Understanding Laggards in the Stock Market
Key Takeaways
- Performance Comparison: Laggards are characterized by their underperformance relative to sector benchmarks or peers.
- Investment Decisions: Typically first on the chopping block for removal from portfolios, laggards are considered risky holdings unless a turnaround is projected.
- Market Perception: Often tempting as ‘bargains’, laggard stocks may carry hidden risks outweighing their low cost.
Exploring the Concept of Laggards
Investors use the term ’laggard’ to identify stocks, companies, or sectors that trail behind their contemporaries in terms of performance. This drag can be the result of various internal issues—from loss of key contracts to management upheavals or competitive disadvantages. For instance, a stock like ABC with a perennial 2% return in a sector averaging 5% is a classic stock market laggard.
Owning laggard stocks can be costly, essentially leaving money on the table which could otherwise be generated by more robust investments. Investors must evaluate whether the persistence of holding such assets, in anticipation of a potential catalyst, justifies the ongoing opportunity cost.

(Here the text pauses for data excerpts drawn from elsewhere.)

(in the rows, 128 means zero)
Families of rows that turns and mirrors carry onto each other, the same ones carrying the whole set onto itself: the rest of each named row's family, in list order:
4 families of 8 rows:
nuken: [158 119  99 113 137 143 132 116 136 120 112 145 138 124 124 138 169 184
 141 133 139]
nud: [138 117 115  99 125 152 119 106 147 156 160 149 156 110 144 143 141 136
 140 129 116]
zopab: [158 124 110  88 136 117 150 108 130 117 119 116 141 122 109 116 139 176
 124 107 143]
kug: [167 108 109 106 138 133 141 116 139 111 116 142 133 122 138 161 146 142
 143 110 163]
pomo: [168 117 112  87 133 127 154 127 116 139 138 136 141 103 130 146 180 156
 134 124 137]
linat: [167 113 112 113 134 119 143 105 136 121 119 134 136 104 135 161 146 161
 121 120 169]
sidev: [159 114 126  80 128 121 138 134 157 162 136 130 154  90 154 136 116 149
 139 124 112]
lale: [154 109 116 104 132 148 125 125 153 168 144 152 167 122 144 152 136 130
 149 128 125]
givof: [169 106 101  86 135 121 154 125 125 118 128 120 139  99 133 134 167 154
 134 134 124]
nena: [142 113 116 105 115 159 132  98 149 159 158 132 138 103 136 142 132 139
 143 120 125]
sutov: [135 134 132 117 160 143 117 110 163 154 130 142 161 116 136 138 113 156
 132 121 133]
nesu: [138 116 127 115 120 153 129 112 148 144 133 127 152 117 136 105 127 164
 158 117 111]
Kabis: [167 111 103 103 125 108 153 115 118 118 142 120 142 120 133 137 158 156
 140 122 155]
mumal: [171 110 107  90 142 136 129 120 146 125 109 144 141 118 121 159 152 141
 128 115 166]
Gug: [173 114 117  96 147 112 147 123 131 130 105 140 144 124 130 113 155 163
 112 104 149]
gokin: [146 119 121 102 126 127 133 117 156 155 155 127 149 125 129 103 127 165
 150 121 103]
nokep: [147 123 119  97 142 140 148 119 155 156 145 116 148  98 141 141 100 138
 157 115 127]
libim: [169 117 103  96 156 101 142 129 137 127 107 148 159 120 109 119 140 159
 131 114 145]
bib: [156 107 107 111 143 141 137 130 124 132 112 148 143 120 132 133 167 189
 125 118 130]
mupit: [155 125 119  89 145 126 135 106 169 147 142 107 158 108 158 136 115 134
 148 123 137]
midim: [166 118 109  97 158 111 150 129 132 123 111 121 145 117 100 125 133 160
 126 116 147]
ror: [163 101  97  95 124 117 150 118 124 111 133 114 152  92 129 141 150 158
 128 127 139]
Futu: [146 116 102 107 119 157 132 108 169 155 147 126 161 109 144 144 123 150
 158 128 127]
bam: [151 116 115  88 137 126 124 116 160 173 141 128 153 115 129 105 134 176
 146 117 107]
Gomu: [160 109 100 102 151 117 129 105 117 132 116 154 151 117 126 131 171 173
 124 121 139]
meve: [135 120 118 107 155 132 122 101 155 144 122 130 164 122 130 133  94 153
 141 119 122]
Lipu: [142 117 112  91 152 156 120 117 159 171 125 144 164 120 133 128 115 154
 136 105 120]
Vas: [183 116 108  85 143 112 146 117 157 138 114 141 149 117 130 159 155 149
 118 120 157]
Lag: [142 138 123 111 163 150 132 113 154 170 127 152 160 124 138 124 125 147
 131 122 126]
nogip: [151 121 111  96 147 142 136 118 159 164 129 137 162 104 142 103 132 154
 156 118  97]
Gakig: [154 122 112 121 155 138 139  90 136 117 110 137 144 125 121 138 165 169
 141 122 146]
Nofe: [160 114 136  87 142 121 133 121 174 153 139 117 152 106 153 129 117 135
 135 112 124]

Same family as gokin: nuken, nud, givof, sutov, mumal, midim, Nofe
Same family as sidev: zopab, pomo, lale, nesu, meve, Vas, Gakig
Same family as bib: kug, nena, libim, mupit, ror, bam, Lag

Families of rows that turns and mirrors carry onto each other, the same ones carrying the whole set onto itself: the rest of each named row's family, in list order:
10 families of 3 rows:
nipev: [114 136 124 115 112 154 122 146 135 150 146]
poko: [134 107 136 148 137 118 148 134 121 138 134]
gakez: [103 142 124 130 109 150 127 147 125 139 143]
Nabu: [123 104 124 140 143 120 151 129 129 141 131]
bep: [134  98 123 131 134 129 149 122 132 138 136]
fidu: [110 150 118 124 114 160 123 142 134 145 134]
ruf: [119 146 120 124 112 160 120 148 122 142 133]
ruged: [135 147 157 141 148 142 112 111 147 142 122]
vud: [137 103 122 135 142 117 142 130 128 133 131]
lov: [132 100 125 133 134 123 149 125 131 133 127]
Dubof: [133 148 153 145 144 140 116 105 148 128 119]
gera: [136 144 156 148 148 140 115 106 149 139 125]
fope: [136 103 128 139 138 118 144 131 119 137 129]
Muno: [112 143 118 119 108 155 122 142 135 147 137]
vita: [111 143 123 125 104 154 121 145 129 142 138]
tebe: [133 151 154 138 154 143 108 116 139 146 129]
Dizi: [106 142 119 128 107 154 128 149 138 142 128]
tigi: [120 147 160 150 141 145 113 107 137 144 128]
dagal: [110 151 118 135 109 154 132 146 135 149 136]
mopam: [134  95 132 131 137 128 142 130 122 138 131]
Rato: [132 101 123 134 138 122 150 135 130 135 133]
roreb: [134 148 149 144 152 143 115 105 145 127 127]
Luf: [123 147 158 151 147 138 118 111 153 135 129]
namo: [126 144 163 143 145 143 110 109 141 139 123]
kipib: [141 107 123 137 142 116 137 125 127 136 143]
Fop: [123 148 153 150 143 143 112 108 149 137 118]
Duluf: [114 148 121 122 110 159 130 144 134 144 125]
vog: [133 141 157 144 142 144 105 106 142 130 129]
beku: [133 102 127 144 137 119 147 129 133 136 124]
dasi: [119 149 123 120 116 164 130 148 135 146 132]

Same family as Muno: ruged, vud
Same family as Nabu: dagal, Luf
Same family as fope: vita, namo
Same family as fidu: gera, Rato
Same family as tigi: poko, gakez
Same family as Dizi: Fop, beku
Same family as Dubof: lov, Duluf

Families of rows that turns and mirrors carry onto each other, the same ones carrying the whole set onto itself: the rest of each named row's family, in list order:
5 families of 6 rows:
bub: [132 122 115 101 147 150 134 125 137 116 135 125 137]
geza: [115 141 136 148 124 115 142 127 124 118 103 106 127]
goni: [134 130 136 153 101 136 125 127 125 127 127 127 146]
Gal: [128 132 120  99 152 151 125 119 148 126 124 127 126]
mun: [157 138 123 113 149 129 120 100 146 130 137 138 117]
bip: [139 146 140 149 123 114 129 157 124 140 130 129 131]
Mavof: [122 110 126 102 145 119 121 108 133 124 121 134 103]
sesal: [135 114 133 103 144 108 114 103 135 138 115 130 110]
Kap: [130 146 154 143 126 106 130 147 125 150 123 131 134]
Zarez: [163 129 117 114 143 124 125 111 150 136 139 141 118]
lada: [133 121 128 155 107 127 129 129 120 135 125 121 148]
fopu: [128 114 128  96 153 109 121 110 129 133 127 126 109]
Foli: [127 131 128 148 100 141 122 121 122 137 121 128 143]
Sug: [164 133 124 118 152 122 134 114 143 132 145 138 124]
gimiv: [123 134 131 147 117 113 140 124 129 110 111  98 133]
pofig: [136 124 113 102 143 156 120 128 143 122 125 137 121]
sef: [131 127 109  95 142 149 128 123 141 116 126 124 127]
Fas: [113 145 129 144 122 116 142 117 123 129  99 110 120]
pil: [125 110 132 103 155 109 127 110 123 124 134 124 118]
sekoz: [123 117 130 154 105 134 129 138 124 123 127 123 138]
degum: [132 146 149 137 132 101 135 155 132 140 125 117 135]
Geni: [164 140 118 111 137 133 124 111 154 133 122 140 121]
talil: [119 138 135 149 121 102 145 132 123 117 113 115 119]
Vuf: [159 137 123 113 148 120 121 115 144 131 130 146 106]
Tis: [130 155 144 138 124 114 129 142 123 158 119 134 131]
sibef: [119 143 127 144 117 109 153 128 124 123 108 112 134]
vof: [123 118 136  98 148 118 118 102 135 129 131 134 115]
kadut: [124 124 119  91 140 146 118 122 140 125 112 124 128]
toge: [135 123 138 147 104 127 124 138 129 129 138 122 151]
Vofif: [129 145 141 138 120 107 131 150 112 145 124 124 141]

Same family as bub: Foli, Sug, Fas, pil, Tis
Same family as sibef: Gal, mun, lada, vof, Vofif
Same family as sef: geza, goni, Kap, Zarez, fopu
Same family as kadut: sesal, gimiv, degum, Geni, toge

Risks of Investing in Laggard Stocks
Laggards often signal underlying problems such as consistent underperformance in earnings or weak fundamentals. Furthermore, their low pricing often correlates with higher risk due to less liquidity and wider trading spreads—a true speculative venture.
While the allure of a low-priced ‘bargain’ stock is tempting, it’s crucial to discern between genuine value and a value trap. Commonly, stocks priced at bargain basement levels reflect inherent issues or limited growth potential, contrary to their more expensive, yet proven, peers. Therefore, savvy investors are inclined to select stocks with stable earnings, reasonable liquidity, and a minimum share price that attracts institutional interest—criteria typically eschewing traditional laggards.
Related Terms
- Leader: Stocks or companies that consistently outperform market averages.

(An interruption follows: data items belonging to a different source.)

rotation ticks, each row followed by its count of ticks:
The counts run from 0 to 294.
[32.3, -0.5, -3.5, 12.1, 25.1, -38.5, 1.7, 14.9, 10.8, 40.0, 7.5, -9.9, 3.9, -37.9, 5.9, 16.6, -18.6, 3.7, 27.7, -10.6, 10.5, -27.0, -10.8, 0.2, -9.4, -19.1, -27.4, 13.3]	53
[-17.9, 12.9, -9.1, 15.6, 27.4, 4.6, -22.7, 18.8, -3.2, 20.1, 4.4, 47.6, -26.7, -5.2, -3.0, 7.3, 25.4, -22.7, -4.8, -18.4, 1.8, -3.9, 16.9, 12.8, 34.4, -23.3, 8.7, -30.8]	228
[4.3, 4.6, 3.4, 1.9, -35.2, -4.5, 5.4, -44.4, 19.4, -7.0, -9.1, -47.9, 20.9, 9.3, -5.6, -10.6, -10.4, 7.5, 2.0, -0.9, -12.6, 20.0, -10.6, -14.2, -11.5, 46.5, 8.9, 14.4]	6
[33.1, 5.0, 0.6, 28.5, 20.1, -34.6, 16.0, -0.5, 4.7, 35.7, 1.6, -25.4, 18.6, -23.7, 5.1, -1.1, -28.2, -0.9, 32.5, 0.3, 20.2, -25.0, -17.0, -3.7, -14.9, -2.8, -29.0, 15.2]	44
[7.9, 7.1, -11.0, 2.1, -8.0, -11.5, 22.6, -55.3, 15.2, -2.8, -8.1, -14.7, 8.1, 18.9, -3.4, -21.0, 32.4, -42.9, 9.8, 1.9, -3.4, 19.6, 21.2, 18.2, 11.3, 26.3, 14.3, -2.8]	146
[11.1, -23.0, -6.4, -24.8, 23.0, -6.5, 20.0, -26.7, -10.1, -31.8, 2.2, -11.1, 3.4, 1.9, -4.3, 26.1, -20.5, 49.8, -18.9, 10.0, 14.8, 4.2, -19.9, -5.4, -12.4, -14.9, -36.0, 27.7]	262
[15.5, -1.6, -15.9, 3.2, 18.4, -20.4, -12.0, -62.7, -25.7, 5.8, -1.1, -23.9, 13.6, -17.3, -10.6, 15.4, 2.1, 24.0, 1.9, 1.1, 26.6, 12.3, -21.6, -4.7, 27.2, 1.0, -17.9, 11.6]	75
[33.0, -20.8, 17.7, -27.8, -8.6, 0.0, 9.4, 15.2, 35.6, -14.0, 9.5, -21.7, 3.8, -9.3, 8.5, 10.4, -34.5, 21.4, -20.3, -5.5, -22.7, -15.4, -10.3, -9.1, -32.3, 8.6, -18.7, 25.7]	3
[2.8, 2.7, 13.1, -13.9, -28.5, 19.0, -27.4, 19.5, 44.8, 7.2, 6.2, 15.9, -0.5, -9.7, -10.1, 6.5, 8.6, -4.3, -30.9, -31.8, -48.1, -2.7, 19.6, 1.4, 1.9, 17.0, 22.0, -7.4]	169
[29.3, 1.4, 2.6, 20.3, 25.3, -28.6, 4.7, 32.4, 13.3, 34.3, 8.2, -14.6, 8.6, -27.7, 7.6, 7.8, -30.6, 2.2, 24.5, -2.9, 12.6, -28.6, -9.5, -3.8, -20.2, -15.0, -20.5, 6.7]	43
[-31.6, 5.5, -11.2, 0.4, -9.4, 32.6, -0.2, -31.8, -14.5, -43.3, -10.3, 11.7, -9.2, 37.3, -5.9, -2.8, 21.0, 9.1, -14.4, -5.6, 3.3, 46.4, 6.1, -10.4, 21.0, 21.0, 16.9, -10.4]	266
[-28.2, 16.6, 15.1, 24.9, -30.1, 22.7, -31.1, 30.7, 16.8, 10.6, 1.0, 18.6, 2.0, -8.0, -11.6, -10.1, 0.0, -6.1, -3.4, -39.1, -27.6, 2.6, 11.6, -25.6, 14.9, 31.5, 32.0, -21.7]	188
[24.1, -4.0, -8.4, 15.5, 44.6, -29.5, 11.3, 7.7, -11.7, 31.5, 4.6, -9.1, -6.3, -28.2, 10.0, 16.1, -19.0, 10.9, 15.4, 2.0, 27.8, -22.7, -16.0, 0.1, -2.3, -32.1, -31.2, 14.2]	222
[-19.9, 25.9, 4.1, 29.8, -33.5, -0.5, -12.5, -23.7, 5.0, 8.9, -4.6, -18.6, 23.3, -1.3, -16.3, -18.8, 0.4, -2.9, 7.9, -14.6, -6.5, 19.5, -14.7, -31.3, 16.7, 41.5, 22.3, -12.0]	186
[24.9, -3.8, 14.6, 17.9, 2.0, -22.8, 4.0, 27.1, 14.5, 19.4, 6.8, -24.2, 16.6, -17.2, 2.9, 7.2, -53.6, 27.8, 6.3, -11.6, 4.9, -16.5, -24.1, -29.7, -26.6, 7.4, -19.2, 17.1]	192
[-4.1, 11.8, 9.3, -11.9, -37.1, 21.1, -28.8, 1.3, 38.5, 5.4, 16.1, 12.0, 3.5, 4.8, -12.3, -0.9, 19.7, -13.4, -17.4, -32.4, -43.2, 6.4, 17.0, 1.7, 19.0, 32.1, 29.2, -14.5]	168
[-29.2, 24.9, 11.2, 38.1, -12.9, 17.1, -17.9, 38.3, 23.7, 21.2, -6.5, 18.5, 3.2, 6.0, -5.2, -18.2, 2.1, -30.4, 15.5, -31.6, -19.5, 3.7, 13.8, -23.9, 1.0, 22.8, 29.1, -24.9]	29
[-9.9, 4.2, -19.0, 25.6, 7.5, 0.3, 36.8, -33.9, -5.8, -25.2, -25.1, -11.1, -1.9, 36.2, 13.6, -30.2, 18.1, -26.4, 18.9, 15.2, 18.5, 25.6, 4.6, 5.0, -12.2, 16.2, 3.9, -13.0]	126
[22.3, -12.3, 16.0, -2.3, -10.5, -0.5, 5.3, 29.0, 36.5, -6.8, 13.2, -28.5, 14.1, -6.3, 2.9, 5.7, -33.3, 22.4, -9.6, -12.0, -17.2, -16.4, -16.7, -15.6, -42.4, 13.9, -22.6, 25.2]	13
[0.5, 7.7, 24.7, 8.8, -9.6, 9.6, -18.5, 60.9, 26.1, 8.5, 11.4, 8.5, 7.3, -13.1, -0.7, 19.8, -25.9, 12.8, -7.9, -27.1, -24.8, -13.2, -11.8, -17.5, -13.7, 3.1, -4.2, -10.0]	190
[-1.4, -11.2, -2.1, -12.7, 17.9, 3.9, 32.3, 45.2, 12.4, -30.8, 3.4, 26.0, -25.4, 17.2, 16.3, 17.0, -13.4, 2.4, -8.0, 4.6, 4.7, -12.0, 10.6, 14.4, -47.3, -19.1, -16.2, -2.8]	121
[38.6, -7.2, -0.3, -13.1, -4.4, -21.0, 16.7, -56.6, 24.1, 1.4, 2.5, -54.5, 16.0, -3.5, 7.1, -19.6, -1.2, -10.3, 2.0, 7.4, -14.8, -1.3, 9.4, 15.0, -10.5, 16.5, -7.7, 17.6]	154
[-19.3, 2.4, -18.6, 15.5, 2.9, 13.7, 6.5, -55.4, -34.2, -33.4, -14.1, -2.4, 6.4, 8.2, -10.8, 3.5, 2.0, 29.5, -5.3, 5.0, 23.9, 38.3, -15.5, -22.8, 18.1, 12.1, 2.8, 2.4]	96
[26.8, -10.6, 22.7, -17.8, -16.5, -3.6, -15.0, 31.0, 42.5, -2.3, 20.3, -10.8, 12.2, -13.5, 0.1, 15.0, -19.9, 15.4, -14.5, -29.3, -32.8, -17.0, -11.4, 1.0, -12.6, 3.6, -15.0, 17.5]	171
[16.9, -13.6, 16.4, -20.6, -19.7, 10.0, -21.0, 36.2, 46.6, 3.0, 23.5, 7.3, 2.1, -16.7, 3.2, 12.2, -8.8, 1.0, -29.1, -31.0, -47.3, -24.3, 5.3, -2.9, -4.8, 3.6, 8.6, 4.2]	170
[17.0, 2.4, 8.2, 27.7, 11.8, -27.3, 5.5, 34.3, -0.6, 23.8, 14.8, -15.8, 6.0, -16.9, 5.0, 2.1, -46.7, 22.3, 20.7, -4.1, 13.0, -20.8, -24.3, -21.6, -27.7, -8.5, -21.9, 10.5]	202
[-18.0, 10.2, 15.3, 7.7, -36.8, 34.1, -17.2, 8.4, 24.9, -2.3, 6.0, 8.2, 4.5, 18.0, -4.8, -9.3, 16.6, -7.1, -13.0, -18.3, -39.3, 16.7, 5.5, -21.5, 6.7, 37.1, 31.8, -20.1]	9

- Value Trap: An investment that appears cheap but has underlying problems that may hinder future performance.
- Turnaround Stock: Stocks that have potential for recovery after a period of underperformance.
Suggested Books for Further Studies
- The Intelligent Investor by Benjamin Graham - A foundational text in value investing with principles to distinguish genuine investment opportunities from potential market traps.
- Common Stocks and Uncommon Profits by Philip Fisher - Insights into identifying long-term growth stocks, contrasting with typical laggard characteristics.
Investor takeaway: Scrutinize the allure of laggards meticulously, as the true cost of a bargain might be more substantial than apparent, warranting a strategy prioritizing established, rising stocks for sustained gains. Keep an eye on fundamentals and market position to navigate away from the seductive but often misleading appeal of underperforming stocks.